The last point made in the caveat is worth elaborating. Oftentimes an API function parameter refers to a structure, whose members may be other structures, whose members may, in turn, be other structures. This structure nesting can get quite involved. We will see an example when we create our DLL Export Table application. This makes it very difficult to keep track of what the API function might be doing to all of the structure members. The safest thing to do is to always use pointers to byte arrays (that is, LPSTRs) and avoid BSTRs completely when dealing with strings embedded in structures.

Strings and Byte Arrays

Of course, a byte array is just an array whose members have type byte, for instance:

Dim b(1 to 100) As Byte

To get a pointer to this byte array, we can use VarPtr:

Dim lpsz As Long

lpsz = VarPtr(b(1))   ' or rpiVarPtr(b(1))

(Even though it doesn't seem so, the letters lpsz stand for long pointer to null-terminated string.) Note that the address of the first member of the array is the address of the array.

Remembering that an LPSTR is a pointer to a null-terminated character array, we should initialize the array to nulls:

For i = 1 To 100
   b(i) = 0
Next

(It is true that VB does its own initialization, but it is not good programming practice to rely on this.)

Translating Between Byte Arrays and BSTRs

To copy a BSTR:

Dim s As String

to a byte array, we can proceed in a couple of different ways. For a strictly VB solution, we have:

s = "help"
Dim b(1 To 8) As Byte
For i = 1 To 8
   b(i) = AscB(MidB(s, i))
Next

Another approach is:

s = "help"
Dim b(1 To 8) As Byte
CopyMemory b(1), ByVal StrPtr(s), LenB(s)

Note that (in both cases) we get:

104  0  101  0  108  0  112  0 

showing that the bytes are reversed in each Unicode integer.

In the other direction, to copy a byte array into a BSTR, VB gives us some help. If b is a Unicode byte array, we can just write:

Dim t As String
t = b

For an ANSI byte array b, we write:

Dim t As String
t = StrConv(b, vbUnicode)

Note, however, that the StrConv function does not recognize a null terminator in the byte array--it will translate the entire array. Any nulls that are encountered in the array become embedded nulls in the BSTR.

Translating Between BSTRs and LPTSTRs

Let us consider how to translate back and forth between BSTRs and LPTSTRs.

From BSTR to LPWSTR

Getting a BSTR into a Unicode byte array is conceptually easy, because the character array of the BSTR is a Unicode byte array, so all we need to do is copy the bytes one by one.
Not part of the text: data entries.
In the rows, 128 means zero.
Facts:
Z5 η: Z746 Z414 Z117
Z673 η: Z182 Z437
Z881 η: Z937 Z364
Z439 η: Z978 Z609
Z76 η: Z61 Z904
Z227 η: Z570 Z537
Z750 η: Z188 Z59
Z770 η: Z223
Z113 η: Z621
Z264 η: Z352 Z609
Z312 η: Z145 Z984
Z199 η: Z168 Z381 Z621 Z526
Z812 η: Z834
Z123 η: Z97 Z824 Z463 Z414
Z781 η: Z509 Z206
Z868 η: Z502
Z796 η: Z811 Z145 Z877 Z669
Z821 η: Z208 Z701 Z469
Z757 η: Z788
Z795 η: Z208 Z543
Z121 η: Z701 Z453
Z754 η: Z658 Z724
Z992 η: Z628 Z25 Z766
Z204 η: Z152 Z707
Z417 η: Z59
Z930 η: Z779
Z269 η: Z595 Z871 Z495 Z969 Z984
Z961 η: Z88 Z788
Z890 η: Z497 Z719 Z463 Z223
Z79 η: Z208 Z262
Z254 η: Z900
Z368 η: Z392 Z870
Z851 η: Z798 Z499
Z765 η: Z499 Z377 Z957 Z691
Z346 η: Z111 Z814
Z230 η: Z440 Z526
Z8 η: Z969
Z473 η: Z991
Z267 η: Z352 Z159
Z664 η: Z440 Z364
Z34 η: Z980 Z825 Z571
Z678 η: Z749
Z864 η: Z502 Z232
Z348 η: Z97 Z478 Z570 Z379
Z903 η: Z359
Z289 η: Z355
Z228 η: Z126 Z633
Z189 η: Z593 Z883 Z65 Z581
Z13 η: Z126 Z429
Z548 η: Z61 Z88 Z671 Z393
Z679 η: Z609 Z373
Z751 η: Z967
Z222 η: Z463
Z202 η: Z160 Z436 Z453
Z708 η: Z669 Z863
Z116 η: Z543
Z894 η: Z773 Z581 Z984
Z785 η: Z359 Z605
Z376 η: Z463
Z827 η: Z980 Z991 Z304
Z6 η: Z440 Z957
Z144 η: Z825
Z550 η: Z491 Z239
Z723 η: Z528 Z232 Z25 Z28
Z108 η: Z900 Z609 Z633 Z111 Z863 Z726
Z709 η: Z773 Z991
Z261 η: Z481 Z724
Z38 η: Z347 Z466 Z416 Z571
Z127 η: Z45 Z834
Z211 η: Z188
Z688 η: Z61 Z349
Z882 η: Z126
Z792 η: Z158 Z338
Σ a <- Z746 Z5 Z160 Z673 Z846 Z28 Z881 Z439 Z900 Z148 Z88 Z555 Z377 Z349 Z781 Z815 Z754 Z992 Z896 Z877 Z440 Z237 Z707 Z364 Z491 Z961 Z157 Z368 Z232 Z633 Z159 Z724 Z967 Z473 Z664 Z61 Z749 Z526 Z65 Z100 Z463 Z129 Z14 Z483 Z788 Z497 Z308 Z304 Z709 Z834 Z97 Z261 Z734 Z188
Σ c <- Z379 Z863 Z883 Z45 Z117 Z113 Z621 Z264 Z812 Z522 Z123 Z126 Z821 Z795 Z495 Z825 Z771 Z930 Z991 Z824 Z373 Z937 Z811 Z685 Z262 Z8 Z543 Z34 Z857 Z13 Z548 Z751 Z202 Z206 Z355 Z980 Z393 Z959 Z723 Z101 Z179 Z500
Σ b <- Z870 Z239 Z93 Z570 Z76 Z227 Z750 Z347 Z770 Z691 Z392 Z359 Z628 Z381 Z199 Z701 Z450 Z868 Z796 Z223 Z757 Z121 Z672 Z283 Z658 Z502 Z208 Z890 Z921 Z760 Z346 Z425 Z537 Z436 Z215 Z267 Z871 Z678 Z168 Z499 Z171 Z571 Z145 Z478 Z189 Z581 Z719 Z679 Z708 Z111 Z182 Z144 Z605 Z904 Z550 Z108 Z38 Z25 Z882 Z726
Σ d <- Z352 Z481 Z773 Z528 Z768 Z686 Z269 Z766 Z969 Z851 Z595 Z139 Z765 Z645 Z230 Z671 Z58 Z864 Z311 Z360 Z412 Z593 Z222 Z978 Z814 Z785 Z376 Z6 Z59 Z984 Z466 Z416 Z462 Z211 Z509 Z792
λ Z669 <- Z746 Z227 Z450 Z877 Z58 Z61 Z679 Z111
λ Z688 <- Z5 Z528 Z798 Z204 Z254 Z4 Z894 Z723
λ Z348 <- Z379 Z645 Z671
λ Z894 <- Z160 Z28 Z628 Z126 Z890 Z814 Z376
λ Z254 <- Z863 Z673 Z900 Z148 Z815 Z766 Z811 Z526
λ Z204 <- Z870 Z502 Z230 Z685 Z168 Z145 Z463
λ Z116 <- Z239 Z481 Z969 Z34 Z412 Z984 Z429 Z179
λ Z903 <- Z846 Z352 Z522 Z223 Z707 Z751 Z978 Z497
λ Z827 <- Z93 Z45 Z903 Z211
λ Z127 <- Z158 Z881 Z368 Z289 Z228 Z304
λ Z437 <- Z570 Z770 Z199 Z495 Z8 Z436 Z581 Z788 Z959
λ Z72 <- Z439 Z633 Z709
λ Z414 <- Z883 Z765 Z864 Z571 Z593 Z222 Z466 Z734
λ Z417 <- Z76 Z750 Z621 Z773 Z754 Z991 Z159 Z548
λ Z453 <- Z347 Z691 Z392 Z283 Z208 Z139 Z346 Z724
λ Z429 <- Z117 Z349 Z123 Z868 Z499 Z65 Z129 Z206 Z500
λ Z79 <- Z113 Z237 Z851 Z543 Z664 Z202
λ Z312 <- Z88 Z453 Z658 Z595 Z967 Z473
λ Z779 <- Z264 Z152 Z781 Z414 Z182 Z308
λ Z445 <- Z359 Z609 Z824 Z348 Z827 Z669 Z261 Z462
λ Z469 <- Z72 Z338 Z930 Z871 Z171 Z904 Z101
λ Z152 <- Z555 Z425 Z537 Z215 Z708 Z6 Z188 Z726
λ Z609 <- Z381 Z121 Z157 Z144
λ Z4 <- Z377 Z796 Z771 Z749 Z59 Z416 Z25
λ Z51 <- Z812 Z825 Z440 Z491 Z760 Z393
λ Z289 <- Z701 Z757 Z768 Z857 Z478 Z355 Z38
λ Z957 <- Z821 Z795 Z364 Z262 Z678 Z100 Z13 Z980 Z108
λ Z395 <- Z672 Z961 Z937 Z51 Z957 Z189
λ Z338 <- Z992 Z896 Z417 Z921 Z437 Z834 Z792
λ Z798 <- Z686 Z269 Z311 Z360 Z14 Z97
λ Z158 <- Z373 Z232 Z719 Z605 Z882
λ Z228 <- Z267 Z785 Z483 Z550 Z509
Π brutres <- Z746 Z379 Z160 Z863 Z870 Z673 Z239 Z846 Z28 Z570 Z883 Z76 Z227 Z750 Z117 Z900 Z392 Z264 Z359 Z628 Z312 Z72 Z555 Z152 Z381 Z199 Z522 Z349 Z701 Z123 Z781 Z450 Z868 Z223 Z121 Z754 Z798 Z453 Z672 Z992 Z896 Z445 Z825 Z417 Z771 Z283 Z930 Z877 Z440 Z237 Z766 Z707 Z991 Z208 Z969 Z961 Z890 Z824 Z79 Z373 Z921 Z254 Z760 Z139 Z414 Z765 Z232 Z633 Z645 Z159 Z425 Z537 Z724 Z685 Z967 Z262 Z671 Z436 Z473 Z215 Z267 Z871 Z678 Z779 Z311 Z61 Z171 Z348 Z571 Z289 Z65 Z412 Z51 Z228 Z957 Z189 Z581 Z13 Z463 Z719 Z129 Z679 Z751 Z202 Z708 Z116 Z483 Z182 Z206 Z355 Z144 Z788 Z393 Z497 Z550 Z59 Z429 Z101 Z108 Z466 Z97 Z38 Z734 Z188 Z462 Z211 Z25 Z500 Z792 Z726
Π drokom <- Z5 Z881 Z377 Z469 Z686 Z658 Z502 Z368 Z811 Z8 Z58 Z664 Z168 Z360 Z145 Z111 Z14 Z6 Z605 Z304 Z261 Z127 Z179 Z688
Π tusum <- Z395 Z93 Z158 Z439 Z347 Z45 Z770 Z691 Z113 Z621 Z88 Z352 Z812 Z773 Z126 Z821 Z495 Z204 Z768 Z609 Z364 Z491 Z937 Z851 Z595 Z4 Z346 Z34 Z499 Z864 Z749 Z903 Z526 Z857 Z478 Z437 Z548 Z222 Z894 Z785 Z827 Z980 Z959 Z723 Z984 Z709 Z834 Z509
Π ruga <- Z148 Z481 Z796 Z528 Z757 Z795 Z815 Z338 Z269 Z157 Z230 Z543 Z100 Z593 Z978 Z814 Z376 Z669 Z904 Z308 Z416 Z882

Known rows:
[114 114 128 149 171  79 146 122 166 140 117 136 113 157 130 122 127 133
 184 135 174 133 104 178 132 132 119 192 153 134 130  94 134 112 156 101
 127 160 131 111 148] : Z269
[114 110 142 119 128 123 123 123 120 136 105 124 124 156 144 140 135 130
 141  86 125 118 142 120 136  88 115 138 115 138 138 138 137 118 119 106
 126 137 161 134 116] : Z795
[114 118 137 113 103 148 112 142 128 133 120 149 132 155 152 128 160 121
 114  92  95 117 133 124 152 108 125 118 101 117 122 141 143 132 105 113
 138 120 135 135 117] : Z51
[118 124 127 134 146  93 151 120 149 131 137 109 116 110 115 106 116 115
 158 116 168 152 108 165 139 136 126 158 156 127 140 113 124 126 139 124
 132 139 113 116 134] : Z211
[123 123 124 146 151  71 159 136 135 149 138 117 141 130 101 112 128 120
 153 128 142 153  96 139 165  96 105 154  91 123 134  87 105 136 124 100
 178 122 140 142 122] : Z550
[120 124 141 139 150  88 157 126 144 139 129  83 113 131 111 115 114 131
 176  95 172 150 113 173 147 124 116 160 152 134 140 121 122 124 146 114
 134 143 122 119 122] : Z765
[133 154 134 125 165   8 141 143 125 172 124 142 129 174  85  89 143 105
 151 160 139 168 100 134 137  90 106 176 104 126 106  82 100 135  96 104
 163 141 170 119 141] : Z108
[124 118  98 147 140 110 157 136 144 130 148 143 143  93 105 113 128 108
 133 131 132 159  88 122 152 111 122 148  86 126 131  87 115 144 126 124
 184 121 115 150 138] : Z628
[112 122 150 113 104 133 112 137 125 142 114 141 134 163 153 132 159 125
 125  85  97 117 138 125 154  99 119 122  97 116 124 146 140 129 104 104
 141 126 143 131 108] : Z289
[ 92 124 115 130 105 132 117 172  97 131 119 138 123 168 146 118 143 130
 103 113  95 107 123 125 154  98 113  85  95 107 117 152 152 147 121 108
 107  99 156 132  84] : Z72
[135 139 161 138 118 190  97  98 130  98 115 147 126 117 149 164 108 167
 115 201 135  83 179 144  85 196 150  95 182 116 131 170 118 110 150 148
  90 147  96 106 131] : Z304
[122 119 106 147 147  92 153 138 136 139 144 133 141 113 105 113 126 114
 130 137 132 157  91 132 158 103 114 143  86 124 133  84 114 141 125 115
 176 116 130 143 133] : Z283
[131 133 161 115 118 153 118  94 118 112  89 122 106 146 135 163 107 151
 148 110 145 113 195 128  89 137 142 133 190 137 139 171 148  88 127 123
  75 169 134 112 127] : Z673
[127 133 130 114 124 164 112 106  98 113 113  90 100 147 136 155 102 155
 105 133 119  98 167 124  95 145 144  93 182 137 131 166 140  88 144 143
  40 148 144  99 118] : Z896
[122 128 165 104  98 129 123 146 109 141 111 109 126 171 141 131 152 129
 147  39 105 130 150 119 165  84 109 127 103 125 128 161 136 132  93  97
 153 125 146 144  97] : Z348
[123 123 147 131 126 167 111  93 129 111  92 138 109 153 144 177 110 164
 135 153 138  89 179 150  92 156 142 125 185 123 131 154 149  85 148 118
  65 174 133  98 136] : Z473
[127 125 132 111 121 169 115 104 119 101 104 122  98 142 141 160 104 145
 131 104 131 104 177 110  82 139 145 127 183 146 140 166 156  86 136 137
  60 156 130 115 138] : Z308
[132 128 128 103 105 154 101 145 120 150 149 107 141 154 157 130 160 128
  90 113  83  96 111 116 153 127 126  89  92 123 113 134 125 137 121 132
 118  93 146 130 103] : Z437
[119 124 122 142 168  47 144 137 151 159 123 162 131 164 108 111 140 114
 160 152 144 149  92 138 144  93 106 185  97 126 119  70 113 128 124  91
 172 143 158 133 148] : Z796
[141 173 142 118 122  90  99 137  80 136  99 117  95 185 120 133 105 150
 120 170 145 101 182 117  64 136 133 106 199 124 111 180 148 117 131 134
  26 137 169  99 108] : Z439

Rows:
No name comes twice in this set of rows, the named rows included.
[146 140 118 115 113 181 105 111 105 113 130  93 113 126 142 159 104 152
  93 146 124  89 161 113  85 167 150  82 180 138 126 168 142 102 150 159
  43 127 128 111 120] -> Z834
[149 138 136 131 135  97 155 135 133 137 146  68 120 107 112 106 112 120
 165  90 175 156 116 145 136 133 121 152 156 144 143 132 123 139 139 135
 141 112 112 136 117] -> Z222
[145 138 121 128 151  70 147 141 114 173 174  55 148 123 103 111 123 119
 126 124 135 145  86 127 170 101 107 124  87 138 133  90  88 132 133 122
 164  90 152 147 100] -> Z770
[107 124 126 136 128 118 122 142  92 139 112 109 123 162 135 127 124 140
 111 126 113 110 131 130 139  98 113  96 117 119 123 145 133 132 127 113
 100 115 169 122  92] -> Z930
[115 105  95 149 151 135 151 126 166 112 138 139 114 102 127 117 118 122
 149 122 158 141  91 148 125 146 135 167 143 142 133  97 140 126 161 136
 132 136  97 120 164] -> Z416
[119 121 125 103  87 171 118 147 112 118 135 130 131 122 146 118 150 104
 104  56  85 132 135  99 151 107 129  97  94 125 132 153 145 143  98 134
 144 104 118 150 113] -> Z414
[126 135 150 111 129  91 113 127 112 144 103 138 123 166 130 121 147 122
 132 116 113 129 146 120 119  99 119 137 124 127 115 136 130 132 100 118
 122 141 168 116 125] -> Z13
[114 107 115 135 121 169 116 124 136 117 118 162 140 117 148 144 142 135
 107 141 101 107 127 125 130 131 135 114 108 119 126 125 141 132 132 129
 127 128 126 124 138] -> Z825
[126 124 125 151 150  83 159 141 134 147 131 119 141 135 102 120 126 127
 157 119 137 158  94 138 167  93 103 158  88 129 129  89 108 133 125 101
 186 125 132 143 128] -> Z121
[144 151 152 154 146 116 142 139 140 121 141 108 125 112 109 109 116 146
 163 154 160 147 110 160 131 170 128 139 154 136 123 130  91 153 145 146
 166 115  81 116 135] -> Z58
[135 123 136 118 110 143 112 124 131 129 130 147 145 108 147 132 143 118
 108 122 123 110 138 112 124 129 129 121 114 117 130 138 140 141 120 135
 128 114 132 144 118] -> Z45
[136 147 121  98 126 150 102 108  93 116 121 106  98 154 127 139 111 141
  96 148 104 105 160 107  75 152 155  96 182 144 118 157 134  93 128 161
  34 148 149  89 141] -> Z159
[120 117  99 148 150 130 152 129 155 114 141 129 119  99 123 116 119 130
 141 141 151 140  92 161 133 154 136 147 146 130 129 103 131 133 158 136
 130 133  93 113 150] -> Z466
[133 127 128 144 148  87 165 146 120 143 131  98 137 129  93 115 121 127
 158  95 138 169 101 126 165  86 104 155  91 139 129 100 109 142 119 109
 189 121 134 152 127] -> Z227

The same objects again, as new rows of numbers:
Known rows:
[182  66  73 138 132 119 154 133  66 112 138 154 158 199] : Z877
[134  80 144 138 155 138 115 157  79 139 176 145 156 109] : Z230
[179  95 108 204 159  84 176 143 103  90 133 135 168 177] : Z463
[131 102 157 144 143 131 153 128  62 149 172 143 139 132] : Z481
[134  91 132 131 156 103 125 126  78 138 176 176 132 152] : Z462
[124  87 115 102 148 110 100 145  76 114 181 152 117 133] : Z38
[131 118 138 131 158  97 144 136  72 122 177 156 116 159] : Z239
[125  76 121 124 158 107 110 118  78 132 180 186 136 148] : Z211
[155 104 123 148 177 132 159 157  70 151 169 175 128 134] : Z814
[132  85 131 133 158 102 122 119  79 140 176 180 132 154] : Z645
[149 144 100 130 154 117 161 133  46 138 178 191 114 146] : Z726
[141 136 108 136 170 126 176 123  57 159 173 198 124 162] : Z609
[149  97 136 129 157  99 130 130  75 135 180 164 126 138] : Z412
[176  84  94 160 107 112 145 134  67  89 143 125 169 159] : Z555
[146  88 119 116 120 114 165 162  92 142 144 140 106 168] : Z495
[134  82 120 124 154 107 115 126  77 128 183 152 126 117] : Z864
[134 132 153 131 136 111 143 128  67 131 177 154 138 146] : Z152
[127 104 123 123 155 103 118 137  68 114 182 163 123 131] : Z289
[141  92 133 128 159 108 135 122  77 132 170 153 124 126] : Z768
[182  83 104 166 138  94 170 129  80  96 137 120 146 185] : Z440

Rows:
No name comes twice in this set of rows, the named rows included.
[145 109 148 126  90 117 172 161  88 141 146 130 116 182] -> Z991
[129 127 100 138 161 131 165 127  51 152 177 194 123 168] -> Z111
[208 106  63 172 144 115 177 161  69 112 135 172 157 174] -> Z900
[159  69  88 180 137  94 159 115  89  93 139 149 164 183] -> Z746
[139  80 124  75 158 124 101 168  79 133 170 152 129 143] -> Z894
[100 103 121 153 135 112 105 123  76 115 186 172 159 118] -> Z348
[149  93 158 115 141 136 149 130  56 152 178 132 130 140] -> Z593
[142 116  68 115 147 127 112 150  54 123 195 202 120 103] -> Z108
[143 103 132  82 119 134 110 154  61 135 181 157 134 140] -> Z312
[185  51  83 127 119 106 125 147  77  91 150 125 150 169] -> Z473
[148  69 135  99 140 149  94 167  66 147 180 144 152 123] -> Z269
[128  80 132 172 183 114 130 148  92 130 177 154 140 105] -> Z376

Here is a function to translate BSTRs to LPWSTRs:

Function BSTRtoLPWSTR(sBSTR As String, b() As Byte, lpwsz As Long) As Long

' Input: a nonempty BSTR string
' Input: **undimensioned** byte array b()
' Output: Fills byte array b() with Unicode char string from sBSTR
' Output: Fills lpwsz with a pointer to b() array
' Returns byte count, not including terminating 2-byte Unicode null character
' Original BSTR is not affected

Dim cBytes As Long

cBytes = LenB(sBSTR)

' ReDim array, with space for terminating null
ReDim b(1 To cBytes + 2) As Byte

' Point to BSTR char array
lpwsz = StrPtr(sBSTR)

' Copy the array
CopyMemory b(1), ByVal lpwsz, cBytes + 2

' Point lpsz to new array
lpwsz = VarPtr(b(1))

' Return byte count
BSTRtoLPWSTR = cBytes

End Function

This function takes a BSTR, an undimensioned byte array, and a long variable lng and converts the long to an LPWSTR. It returns the byte count as the return value of the function. Here is an example:

Dim b() As Byte
Dim lpsz As Long, lng As Long
lng = BSTRToLPWSTR("here", b, lpsz)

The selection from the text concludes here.